You have a stock solution of 15.0 M NH3 . How many milliliters of this solution should you dilute to make 1200ml of 0.280 M NH3 ?
find the moles of NH3 you need:
moles=.280*volume=.280*1.2=xxxx liters
Now, find the volume of stock solution needed to deliver those moles..
volume=xxxx/15
so take 1000*xxxx/15 ml of stock solution, and the remainder water.

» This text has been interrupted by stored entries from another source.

Table B holds the same points as the rows below, measured another way and shuffled. Each row below is followed by which row of B it is.
B:
-4	8	-2	1	-13	7	-3	-10	6	-8	-1	2	-14	17	25	22	-20	-2	22
-12	9	-12	1	-22	14	2	-15	11	-5	1	23	-48	13	46	40	-10	-4	34
-26	-11	-18	-7	-15	4	5	-27	-22	19	10	52	-79	-3	39	36	9	-11	30
-1	16	6	-5	0	11	7	-34	13	2	3	16	-36	-8	11	34	-2	9	20
-25	21	-4	-17	7	-6	-17	-6	-26	-4	8	19	-13	-20	26	30	-14	-19	18
-26	-18	-40	-9	-14	3	10	16	-15	17	8	50	-70	-16	41	27	29	-24	15
-15	-8	8	-7	1	-2	-1	-29	-21	12	7	30	-39	4	10	0	4	3	5
-12	8	4	-16	5	0	-10	-24	-9	14	9	29	-42	-17	24	28	-4	-5	14
-5	10	11	-13	5	-2	-10	-27	-7	13	7	25	-34	-16	16	25	-4	-5	10
-58	7	-29	-26	0	-10	-4	-13	-60	-6	22	60	-48	-20	35	18	12	-28	12
6	-2	-11	9	-16	10	22	4	11	4	3	28	-29	3	-2	2	24	7	-6
-9	18	-3	-7	-22	11	-3	-16	7	0	4	26	-57	-5	48	37	5	-6	28
-6	3	-1	4	-11	10	12	-26	-1	8	4	29	-44	13	17	24	-4	11	21
-10	-22	-26	-1	-16	3	9	10	-2	15	2	31	-48	-6	26	10	25	-15	6
-23	-13	-42	-5	-16	-4	-3	38	-14	-1	3	17	-23	-11	41	13	14	-37	14
-15	8	-5	0	-7	8	6	-16	-7	0	6	27	-34	8	23	24	-8	1	22
19	15	27	0	9	8	1	-30	24	2	-5	-16	-1	1	-12	11	-12	18	5
3	-9	-11	12	-16	14	32	-6	9	18	11	50	-60	2	-5	-2	39	14	-14
-13	-27	-34	0	-16	0	9	27	-5	12	3	26	-40	-7	28	9	28	-21	6
20	-1	-10	17	-16	10	20	16	26	6	-6	-8	0	2	-9	15	9	13	6
-6	-2	-22	2	0	5	4	14	6	14	4	22	-20	-15	17	21	14	-8	7
-27	-1	-40	-1	-5	1	5	30	-14	1	10	31	-27	-21	31	28	19	-24	11
-17	16	-15	-2	-15	7	3	-17	4	-20	0	16	-25	13	32	34	-11	-2	26
13	4	-6	16	-4	6	11	17	24	-9	-3	-20	25	-2	-16	-4	7	6	-12
-2	3	-28	6	-19	-3	3	43	-9	-11	1	-7	17	-5	13	1	4	-22	0
-35	-9	-40	-15	-5	-5	5	25	-34	0	10	43	-34	-21	27	5	28	-29	2
-16	-20	-25	-5	-3	-3	0	23	-12	7	3	18	-23	-9	19	-5	18	-21	-1
6	-5	-24	9	-21	7	12	26	11	1	-1	10	-17	3	16	7	13	-13	5
12	-1	-12	17	-10	4	7	27	21	-9	-6	-25	25	2	-8	3	2	3	-2
-4	5	-32	17	-18	11	16	24	16	-1	-1	7	-23	-9	21	36	9	-10	22
3	-18	-4	-3	3	-11	-6	24	-10	1	-2	-18	36	2	-16	-40	7	-10	-21
-14	-21	-29	2	-11	-1	7	24	-7	10	4	24	-31	-6	21	-5	23	-23	-2
-10	-3	-37	0	-5	-4	-13	45	5	-11	-7	-20	19	-12	33	31	-8	-29	21
Rows of B count from 0, top down.

7	-2	14	-5	-10	-11	-14	6	-3	9	13	18	-16	-16	-3	-22	0	-21 -> 26
4	2	15	-13	-7	-18	-18	14	-2	-19	3	20	-31	-3	-18	-44	6	-19 -> 14
-8	-17	14	-21	10	2	12	-1	-10	-5	-17	20	-28	3	-13	-19	1	15 -> 29
3	-16	34	-4	7	3	5	-2	-7	-14	3	28	-34	-24	12	-4	-6	7 -> 20
11	1	34	-10	9	0	-10	17	-1	-5	10	54	1	-12	-36	-38	-9	23 -> 2
9	-1	17	-18	-14	-45	-15	8	20	-66	12	52	-6	-15	-42	-20	-13	-6 -> 9
6	-2	-13	-4	8	-7	-4	1	-1	22	-5	11	-23	-7	-14	-25	4	3 -> 27
-2	6	-4	-10	22	6	-7	7	-13	-22	-5	30	2	3	-30	-45	8	34 -> 1
7	5	-3	-4	17	8	-3	-3	-10	17	1	31	14	-9	-25	-19	0	27 -> 12
11	-5	18	-7	0	-6	-11	15	-3	20	11	34	-17	-22	-6	-33	-3	-5 -> 13
-13	-10	-11	-8	-2	-1	11	-8	-1	10	-13	-10	-14	7	18	13	0	1 -> 23
7	-7	1	-8	23	4	7	16	-4	-54	-4	32	-13	5	-19	-42	-8	30 -> 11
15	-8	-17	-3	8	-10	-1	-3	-4	40	1	25	-12	-25	-7	-9	-6	12 -> 10
-4	4	-23	-7	0	-22	-5	3	4	-8	-12	-8	-23	4	-20	-19	4	-17 -> 24
8	-6	28	1	13	-4	6	-3	3	-39	4	17	-1	-4	-10	-13	-17	17 -> 7
0	-10	7	-18	17	-5	17	-4	-12	-23	-4	19	6	-4	-3	-10	-13	29 -> 3
-6	12	-14	-8	11	0	-8	0	-6	-33	-17	27	8	9	-23	-32	13	27 -> 22
-15	-1	30	-9	-6	4	-2	9	-8	-51	-17	-8	-35	11	-1	-25	14	-9 -> 32
8	-5	29	4	11	-5	5	4	6	-36	3	14	-3	-1	-6	-3	-17	19 -> 8
3	4	-4	-8	13	-2	-5	-4	-11	-8	2	27	7	-8	-25	-20	0	22 -> 15
9	-1	15	-4	-5	-8	-20	9	0	22	9	26	-20	-13	-6	-25	0	-14 -> 31
-1	-18	30	-15	-4	-20	0	-1	-2	-36	-2	35	-39	-17	-10	-17	-6	-4 -> 21
3	11	-10	7	-16	-3	-13	3	9	26	11	-19	-4	-3	15	6	10	-38 -> 30
-15	-11	-10	-7	-1	4	13	-6	-1	10	-15	-16	-14	9	6	4	8	-2 -> 28
8	7	15	6	0	2	-13	11	6	5	12	26	19	-4	-15	-5	-5	8 -> 6
-4	14	-13	-3	13	8	-7	0	-8	-10	-6	5	10	11	-23	-27	13	21 -> 0
8	-7	22	-4	-4	-5	-15	11	-4	21	8	29	-19	-19	-8	-34	2	-16 -> 18
-2	-3	23	-6	4	-18	3	8	7	-83	-4	7	-11	8	-20	-6	-14	11 -> 4
-5	-2	-4	-6	14	11	16	-5	-10	-6	-5	-11	18	9	18	10	-8	19 -> 16
13	-7	14	-19	-12	-31	-14	8	3	-22	11	40	-27	-28	-13	-26	-6	-23 -> 25
17	-10	30	-15	3	-14	-15	10	-7	4	11	50	-23	-29	-19	-48	-9	-5 -> 5
-6	-18	0	-10	13	14	16	-3	-7	33	-13	0	-11	-4	6	4	4	9 -> 19
21	-19	-12	-2	13	-10	-1	-11	-5	68	12	52	-8	-43	-3	-6	-17	13 -> 17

stir, properly label, and you are done.
To solve this problem, you can use the equation for dilution:
M1V1 = M2V2
Where:
M1 = initial molarity (15.0 M)
V1 = initial volume (unknown)
M2 = final molarity (0.280 M)
V2 = final volume (1200 mL or 1.2 L)
First, rearrange the equation to solve for V1:
V1 = (M2 * V2) / M1
Now plug in the given values:
V1 = (0.280 M * 1.2 L) / 15.0 M
Calculate the result:
V1 = 0.0224 L
Remember, since 1 L = 1000 mL, convert liters to milliliters:
V1 = 0.0224 L * 1000 mL/L
V1 = 22.4 mL
Therefore, you need to dilute 22.4 mL of the 15.0 M NH3 solution to make 1200 mL of 0.280 M NH3 solution.